Is there any algorithm for 8 bits block size?
Thanks
EDIT : I intend not to use this for perfect protection, but for a just-in-case situation where one who sees the code should not find the plaintext. So 8 bit is kinda okay for me.
A block cipher with 8-bit blocks means that each input block can be encrypted into 256 possible values -- which means that an attacker has a 1/256 chance of guessing the input value. It turns out to be very difficult to use such an algorithm securely. Nevertheless it is possible to define a block cipher over 8-bit blocks, and to do it "perfectly"; just do not expect it to be generally useful.

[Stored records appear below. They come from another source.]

Each row is a point on a landscape with many peaks, with its height.
A climber steps from a point to whichever of its 3 nearest points has the largest rise for the distance, and stops where none of them is higher. Distance is the straight distance between rows; heights are no part of it.
k733 h=381: [  9 -38  -1  13 -47  15 -28   6  -8  19 -27 -30  33 -15  -7 -53 -10  33
 -19  27   1  -6  -8 -40 -11   7   2  23  -1]
k563 h=778: [ 19 -38   8  27  -3   2 -15   2  19  57 -20 -64  11 -21 -13 -38  26   8
   0  34 -34  25  -8 -48  -3   0   4  32 -32]
k12 h=767: [ 39 -51 -25 -14 -11   3 -53  49  25  14 -32  22  59  -9 -53   5 -38 -11
  15 -33  -5 -36  34  11 -22  18  30   7  -1]
k205 h=493: [-40  15  35  -3   3 -22  13 -33 -24   2  33 -46 -40  -6  40  24  19   6
   3  23 -12   6  -6   0  48  10  -2  -6 -22]
k990 h=287: [ -4  75 -38 -23  30  22  15 -17  -6 -84  23  83   8  30  27   6 -40 -22
   3 -43  47  -9 -24  50 -11 -36  -2 -52  46]
k60 h=455: [-26  23  38  24 -56 -13   3 -21 -50 -19  18 -50 -43 -11  56  10   6   9
 -16  36  24  -5  -9  -5  33 -21 -12   2 -21]
k863 h=624: [ 23 -42 -18 -11 -46  18 -48  36   1 -13 -29   1  67  -6 -36 -21 -40  16
   1  -8   0 -43  15  -4 -14  14  16   4  13]
k218 h=572: [-49  52  24   2 -21 -28  20 -33 -40 -38  44 -10 -50  -8  54  49  16   9
  12  14  21 -15 -15  15  39  -1 -16   5  20]
k463 h=420: [-16  47   6 -18  15  -9  32 -33   3 -19  20  15 -19  16  39  32  21 -17
   6 -12   7  12 -27  16  12  -6 -12 -15  10]
k700 h=770: [-74   4  33  46 -34 -42   3 -11 -91 -49  88 -10 -90 -38  38  32  19  44
   0  44  11 -40  31  15  69  18  -5   6  52]
k15 h=733: [-69  34  30   2  -4 -37  22 -19 -51 -31  64  -6 -54 -18  41  44  28  30
  24  17   4 -19   7  23  59  20  -4   0  27]
k430 h=360: [-17  30  15 -13  12  -7  28 -36   2  -5  12  -8 -25  20  33  22  18 -14
   1  -2  -4  14 -16  -1  17   0  -7 -10  -6]
k311 h=688: [ 21 -19 -22  -9 -30  18 -34  32  -3 -21 -32  11  61  17 -24 -30 -43  18
  -4  -7   7 -44  15  -3 -13   3   2   1  17]
k666 h=559: [-69  17  33 -12  23 -34  28 -28 -33 -12  60 -13 -48 -14  23  32  34  22
  20  14 -13   1   4  13  60  30   6  -9   2]
k894 h=483: [ 11 -57 -11  11 -50  14 -42  20   0  18 -23 -28  44 -21 -26 -49 -18  27
 -20  23 -11 -14  -9 -41 -18  11  19  26  -3]
k792 h=443: [ 49 -56 -27 -17  45  -8 -40  81  43  54 -26  48  28 -37 -76  25 -24 -26
  17 -49 -17   2  54  34 -49  14  38   9 -26]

There also are "block-less" ciphers, known as "stream ciphers" which encrypt data "byte by byte" (or even "bit by bit"); most are just pseudo-random generators which produce an arbitrary amount of bytes from a key. That generated stream is just to be combined with the data to encrypt with a XOR. The traditional stream cipher is RC4; but newer and better stream ciphers have been designed.
A block cipher, by itself, is a mathematical tool. In order to actually encrypt data, the block cipher must be used properly. The keywords are chaining and padding. Chaining is about defining what actually goes into the block cipher and what to do with the output. Padding is about adding some bytes to the data, in a reversible way, so that the padded message length is appropriate for the chosen chaining mode. The traditional chaining mode is called CBC. A newer (and arguably better) chaining mode is CTR (same link), which has the added bonus of avoiding the need for padding (CTR just turns a block cipher into a stream cipher).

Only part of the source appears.